> **ENTRIES SHOWN**
Each row comes from the steps of one path. Every step used is in the known rows, and no mark comes twice. Write the path behind each row, first mark first.
Known rows:
B/P/X: [ -9  47  16  -4  -5   0  15 -24  26   1  -6   5  20  22  22 -31 -17  16
  40 -28]
Y/R/P: [ 41  30   8  14   7 -30  13 -34  17  -6 -29  21   6   2  16  -6   9  19
 -28 -16]
S/T: [-34  21  25  -3  12  15  14 -25  21  -7  -5   2  26  33  25   3  22  19
   1 -32]
S/R/P/X: [ -4   9  27  21  -7 -33   6 -53  17  -1  -5  19 -11  15  -8 -23  -9  19
  32 -23]
Y/R/M/T: [ -5  39  63  18  -9   0   7 -11  33  14 -17  15   6 -14  33  -9  29  14
 -47 -19]
M/T/P: [-29  55  14  28  -4   4  15 -28  17   8  10  33  15 -27  27 -24  -4  16
 -14 -44]
B/S/R/M/T/P: [-46  86  57  68 -25   3   8 -32  21  26  -1  12 -24 -44  11 -26  25  35
 -12 -30]
X/S/T/P: [-63  58 -11  27   8  29  24 -45   8  -2  -2  26  19   0  26  -6  18  30
 -12 -41]
X/S/T: [-40  24  12  28  14  29  23 -39  16   0  -7   8  23  31  23   6  21  27
 -20 -37]
Y/R/P/X/S: [ 16  20  -1  45   2 -14  20 -54  16   0 -24  23   7  10   9 -15  -1  21
  -4 -14]
S/R/M/T/P: [-51  66  53  21 -21  -2   5 -28  21  17   4  35 -19 -38  16 -27  18  22
 -22 -38]
S/T/P: [-56  54   0  -4   7  16  16 -32  13  -8  -1  22  22   1  29  -9  19  22
   9 -37]
X/S/R/M/T: [-37  36  65  53 -14  11  11 -36  25  24  -4  22 -19  -7   9 -11  20  27
 -48 -39]
Y/R/M/T/P: [-26  72  40  18 -14   1   9 -15  24  13 -13  33   1 -45  36 -23  26  17
 -40 -24]
M/T/P/X/S/R: [-67  34  23  74 -20   6  15 -65  16  17  20  40  -5 -19   8 -33  -9  26
  16 -50]
P/X/M/T: [-37  37  54  32 -13  -5  15 -28  38  18   5   0  17  -4  14 -32  -1  18
  23 -41]
B/S/R: [  3  24  28  60  -6  -6  12 -40  19   6  -4 -14  -5   7  -1  -6  13  39
  21 -22]
Y/R: [ 23  11  12  10   5  -9  12 -21  22  -7 -15   8  19   9  24  -2  13  21
 -10 -18]
B/S/T/P/X/M: [-79  89  23  45 -13  14  21 -40  25   9  -4 -17  17 -13  15 -29  28  40
  60 -28]
M/T/P/X: [-47  41  18  30 -10   5  12 -35  20   9  18  30  19 -18  25 -37 -13  10
  27 -38]

Write each row's path:
[ -1  56  55  46 -18 -35  14 -43  37  16 -20  20   5 -18  11 -31   8  17
  -5 -33] : Y/R/P/X/M/T
[-60   9  15  30   9  29  20 -46  19   1   1   4  27  40  20  -6  12  22
  23 -30] : P/X/S/T
[-47  63   3   1 -10  -7  18 -30  22   2   2   8  12 -24  13 -40  -4  26
  50 -29] : T/P/X/M
[-16  51   4  24  -4  13  23 -35  21   7  -8  11  17  22  19 -28 -18  24
  23 -32] : B/P/X/S
[-73  37   6  -1   1  16  13 -37  15  -6   9  18  27  10  25 -22  10  17
  49 -30] : S/T/P/X
[-83  67  20   0  -9   6  18 -36  25   0   0   7  19  -7  20 -30  18  27
  51 -37] : S/T/P/X/M
[ 11  45  25  18  -9 -40  16 -37  30   1 -29   6   4  -7   5 -25   8  24
  17 -16] : Y/R/P/X/M
[-61  68  40  51 -19  10  13 -41  16  23   1  41 -23 -40  13 -24  17  30
 -43 -43] : X/S/R/M/T/P
[-26  41  26  43   8  22  18 -31  20   2  -8 -19  24  26  21   3  30  32
  14 -24] : B/S/T
[-45  11  39  27  -8   8  10 -39  20  10  -4   6 -14  12   1 -19  10  28
  15 -16] : P/X/S/R/M
[ 23  44  25  63  -5 -26  13 -52  13   6 -18  -2 -18  -1 -10 -10   9  37
   2 -21] : B/S/R/P
[-35  85  60  26 -24  -6  18 -24  43  22  -6   4  13  -6  20 -43  -9  20
  18 -51] : B/P/X/M/T
[-66  58  10  46  -4  23  17 -42  16   3   5  -4  24   3  22 -22  19  31
  61 -22] : B/S/T/P/X
[-68  65  27  41 -12  25  17 -33  19  23   6  31   2 -29  25 -38   3  18
  -5 -30] : R/M/T/P/X/S
[-33  31  76  23 -15  -3   3 -22  29  18  -2  17 -15  -8  12 -14  21  20
 -29 -34] : S/R/M/T
[-20  80  31  -4 -15  -9  19 -20  35   8 -15  -5  14   5  15 -39  -9  26
  41 -35] : B/P/X/M
[ -9  58  43  68 -20 -35  14 -58  27  14 -17 -16 -20  -8 -20 -30   7  42
  44 -22] : B/S/R/P/X/M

> **GOAL OF THE EXERCISE**
The full listing must be copied exactly, every line included.

> **TASK OUTPUT**
Each row comes from the steps of one path. Every step used is in the known rows, and no mark comes twice. Write the path behind each row, first mark first.
Known rows:
B/P/X: [ -9  47  16  -4  -5   0  15 -24  26   1  -6   5  20  22  22 -31 -17  16
  40 -28]
Y/R/P: [ 41  30   8  14   7 -30  13 -34  17  -6 -29  21   6   2  16  -6   9  19
 -28 -16]
S/T: [-34  21  25  -3  12  15  14 -25  21  -7  -5   2  26  33  25   3  22  19
   1 -32]
S/R/P/X: [ -4   9  27  21  -7 -33   6 -53  17  -1  -5  19 -11  15  -8 -23  -9  19
  32 -23]
Y/R/M/T: [ -5  39  63  18  -9   0   7 -11  33  14 -17  15   6 -14  33  -9  29  14
 -47 -19]
M/T/P: [-29  55  14  28  -4   4  15 -28  17   8  10  33  15 -27  27 -24  -4  16
 -14 -44]
B/S/R/M/T/P: [-46  86  57  68 -25   3   8 -32  21  26  -1  12 -24 -44  11 -26  25  35
 -12 -30]
X/S/T/P: [-63  58 -11  27   8  29  24 -45   8  -2  -2  26  19   0  26  -6  18  30
 -12 -41]
X/S/T: [-40  24  12  28  14  29  23 -39  16   0  -7   8  23  31  23   6  21  27
 -20 -37]
Y/R/P/X/S: [ 16  20  -1  45   2 -14  20 -54  16   0 -24  23   7  10   9 -15  -1  21
  -4 -14]
S/R/M/T/P: [-51  66  53  21 -21  -2   5 -28  21  17   4  35 -19 -38  16 -27  18  22
 -22 -38]
S/T/P: [-56  54   0  -4   7  16  16 -32  13  -8  -1  22  22   1  29  -9  19  22
   9 -37]
X/S/R/M/T: [-37  36  65  53 -14  11  11 -36  25  24  -4  22 -19  -7   9 -11  20  27
 -48 -39]
Y/R/M/T/P: [-26  72  40  18 -14   1   9 -15  24  13 -13  33   1 -45  36 -23  26  17
 -40 -24]
M/T/P/X/S/R: [-67  34  23  74 -20   6  15 -65  16  17  20  40  -5 -19   8 -33  -9  26
  16 -50]
P/X/M/T: [-37  37  54  32 -13  -5  15 -28  38  18   5   0  17  -4  14 -32  -1  18
  23 -41]
B/S/R: [  3  24  28  60  -6  -6  12 -40  19   6  -4 -14  -5   7  -1  -6  13  39
  21 -22]
Y/R: [ 23  11  12  10   5  -9  12 -21  22  -7 -15   8  19   9  24  -2  13  21
 -10 -18]
B/S/T/P/X/M: [-79  89  23  45 -13  14  21 -40  25   9  -4 -17  17 -13  15 -29  28  40
  60 -28]
M/T/P/X: [-47  41  18  30 -10   5  12 -35  20   9  18  30  19 -18  25 -37 -13  10
  27 -38]

Write each row's path:
[ -1  56  55  46 -18 -35  14 -43  37  16 -20  20   5 -18  11 -31   8  17
  -5 -33] : Y/R/P/X/M/T
[-60   9  15  30   9  29  20 -46  19   1   1   4  27  40  20  -6  12  22
  23 -30] : P/X/S/T
[-47  63   3   1 -10  -7  18 -30  22   2   2   8  12 -24  13 -40  -4  26
  50 -29] : T/P/X/M
[-16  51   4  24  -4  13  23 -35  21   7  -8  11  17  22  19 -28 -18  24
  23 -32] : B/P/X/S
[-73  37   6  -1   1  16  13 -37  15  -6   9  18  27  10  25 -22  10  17
  49 -30] : S/T/P/X
[-83  67  20   0  -9   6  18 -36  25   0   0   7  19  -7  20 -30  18  27
  51 -37] : S/T/P/X/M
[ 11  45  25  18  -9 -40  16 -37  30   1 -29   6   4  -7   5 -25   8  24
  17 -16] : Y/R/P/X/M
[-61  68  40  51 -19  10  13 -41  16  23   1  41 -23 -40  13 -24  17  30
 -43 -43] : X/S/R/M/T/P
[-26  41  26  43   8  22  18 -31  20   2  -8 -19  24  26  21   3  30  32
  14 -24] : B/S/T
[-45  11  39  27  -8   8  10 -39  20  10  -4   6 -14  12   1 -19  10  28
  15 -16] : P/X/S/R/M
[ 23  44  25  63  -5 -26  13 -52  13   6 -18  -2 -18  -1 -10 -10   9  37
   2 -21] : B/S/R/P
[-35  85  60  26 -24  -6  18 -24  43  22  -6   4  13  -6  20 -43  -9  20
  18 -51] : B/P/X/M/T
[-66  58  10  46  -4  23  17 -42  16   3   5  -4  24   3  22 -22  19  31
  61 -22] : B/S/T/P/X
[-68  65  27  41 -12  25  17 -33  19  23   6  31   2 -29  25 -38   3  18
  -5 -30] : R/M/T/P/X/S
[-33  31  76  23 -15  -3   3 -22  29  18  -2  17 -15  -8  12 -14  21  20
 -29 -34] : S/R/M/T
[-20  80  31  -4 -15  -9  19 -20  35   8 -15  -5  14   5  15 -39  -9  26
  41 -35] : B/P/X/M
[ -9  58  43  68 -20 -35  14 -58  27  14 -17 -16 -20  -8 -20 -30   7  42
  44 -22] : B/S/R/P/X/M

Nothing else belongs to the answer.